Plaintiffs James and Theresa Arnold leased their house in a rural area of Butler County, near Potwin, Kansas on May 1, 2011. Within a week of moving in, according to their Amended Complaint, they were visited by sheriff's deputies looking for a stolen truck. This visit was the first in a series of repeated visits and calls by law enforcement officers--at all hours of the day and night--looking for runaway children, responding to attempted suicides, or searching for evidence of computer fraud or child pornography. In addition, private individuals had attempted to enter their property, attempted to access their internet, and complained or threatened the Arnolds over email spam originating from the farm.

In the Spring of 2016, the website Fusion published an article entitled "How an Internet Mapping Glitch Turned a Random Kansas Farm into a Digital Hell." The article identified the source of the Arnold's troubles as the defendant, MaxMind, Inc.  MaxMind is a Massachusetts corporation which, acting through its brand GeoIP, supplies intelligence on internet protocol (IP) addresses, a unique signifier for computers or servers active on the internet. MaxMind provides information about the IP addresses of computers to some 5000 customers for the purposes of enforcing digital rights, customization of advertising, and routing internet traffic.

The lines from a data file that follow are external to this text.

Here is a tiny trained network, its code and every weight. The questions are about switching its units off for an input and a class, where a switched-off unit gives its printed mean instead of its output.

import numpy as np


def w(rows, s, z=0):
    codes = np.array(rows[::2]) - 128.0
    scale = np.full(codes.shape[1], s)
    scale[-1] = z or s
    return codes * scale


def f(y):
    return np.maximum(y, 0)


def log_softmax(a):
    a = a - a.max(-1, keepdims=True)
    return a - np.log(np.exp(a).sum(-1, keepdims=True))


def net(x, mask):
    res = np.array(x, float).reshape(1, 4) / 4 @ E
    y = f(res @ A[0][:, :-1].T + A[0][:, -1])
    res = res + np.where(mask, y, B[0][:, -1]) @ B[0][:, :-1]
    return log_softmax(res[-1] @ U[:, :-1].T + U[:, -1])


A, B = {}, {}
E = w([
[110,87,86],'x0',
[129,197,35],'x1',
[2,212,77],'x2',
[59,20,81],'x3',
],0.0096)
A[0] = w([
[147,57,37,55],'neuron 0',
[96,54,122,68],'neuron 1',
[124,241,28,169],'neuron 2',
[83,77,158,60],'neuron 3',
[250,157,36,109],'neuron 4',
[51,52,75,254],'neuron 5',
],0.017,0.007)
B[0] = w([
[100,112,194,186],'neuron 0',
[114,203,80,176],'neuron 1',
[51,87,249,243],'neuron 2',
[140,132,93,159],'neuron 3',
[250,157,129,202],'neuron 4',
[23,138,70,252],'neuron 5',
],0.024,0.016)
U = w([
[2,121,124,68],'0',
[184,142,77,110],'1',
[40,158,81,20],'2',
[101,208,227,255],'3',
],0.0091,0.0082)

Each question gives the input, the list of numbers given to net, and the class t.
The units are the neurons (one row each of A and B). Each row of codes is followed by its name. A weight is (code - 128) times the scale printed after its matrix; where a second scale follows, it is the last column's (A, B and U).
mask holds one flag per neuron, in row order. A switched-off neuron (its flag False) gives its mean, the last column of its row in B, instead of its output. The means were averaged over made-up inputs and are rounded, as every weight is.
A unit's drop is (log p(t) with every unit on - log p(t) with that unit switched off) / (log p(t) with every unit on - log p(t) with every unit switched off).
The circuit of an input: a set's keep is (log p(t) with only the set's units on - log p(t) with every unit switched off) / (log p(t) with every unit on - log p(t) with every unit switched off). Starting from all 6 units, units are removed one at a time, each time the one whose removal leaves the highest keep (on an exact tie, the one counted first), for as long as the keep stays at least 0.8.
units of the circuit, in order: the units of the circuit, biggest drop first
most important unit: the unit with the biggest drop
k most important neurons: the k neurons with the biggest drops, biggest first
drop when u is switched off: that unit's drop, to one decimal
input [-1,7,2,1], class 3: units of the circuit, in order => (neuron 4; neuron 2)
input [-4,-7,-6,8], class 2: units of the circuit, in order => (neuron 2; neuron 1)
input [-5,6,6,0], class 3: most important unit => neuron 5
input [-3,-7,8,3], class 2: 3 most important neurons => (neuron 2; neuron 0; neuron 3)
input [-4,-1,-6,-1], class 1: 2 most important neurons => (neuron 2; neuron 0)
input [4,3,-7,1], class 1: 2 most important neurons => (neuron 2; neuron 4)
input [-7,-6,-6,2], class 1: 4 most important neurons => (neuron 2; neuron 5; neuron 0; neuron 3)
input [-1,-5,-7,-7], class 1: 3 most important neurons => (neuron 2; neuron 0; neuron 4)
input [-1,-7,-2,5], class 2: 3 most important neurons => (neuron 2; neuron 1; neuron 3)
input [-6,-5,3,8], class 2: 4 most important neurons => (neuron 2; neuron 1; neuron 3; neuron 0)
input [-2,-7,-4,6], class 2: drop when neuron 2 is switched off => 0.6
input [8,-2,-6,-7], class 1: drop when neuron 2 is switched off => 0.4
input [-3,-6,1,7], class 2: drop when neuron 3 is switched off => 0.1
input [-8,3,-6,-1], class 1: most important unit => neuron 2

The Arnolds asserted claims for negligent infliction of emotional distress, false light publication, and invasion of privacy in their Amended Complaint.  They asserted that MaxMind publishes free, public downloadable databases on its website which falsely linked their residence with millions of IP addresses that were used for illegal, immoral, or embarrassing purposes.

MaxMind filed a motion to dismiss the Amended Complaint, asserting various defenses, including lack of jurisdiction.  The United States District Court for the District of Kansas denied dismissal, finding that the Arnolds’ allegations satisfied the requirements of long-arm jurisdiction and due process.  The district court found that given the volume of IP addresses involved, MaxMind could reasonably anticipate being called into court to respond to such a false attribution and that jurisdiction did not offend traditional notions of fair play and substantial justice. The court further held that Kansas had a strong interest in resolving the dispute between the parties, and provided the most efficient forum for resolving the dispute. Ultimately, the case settled via alternative dispute resolution.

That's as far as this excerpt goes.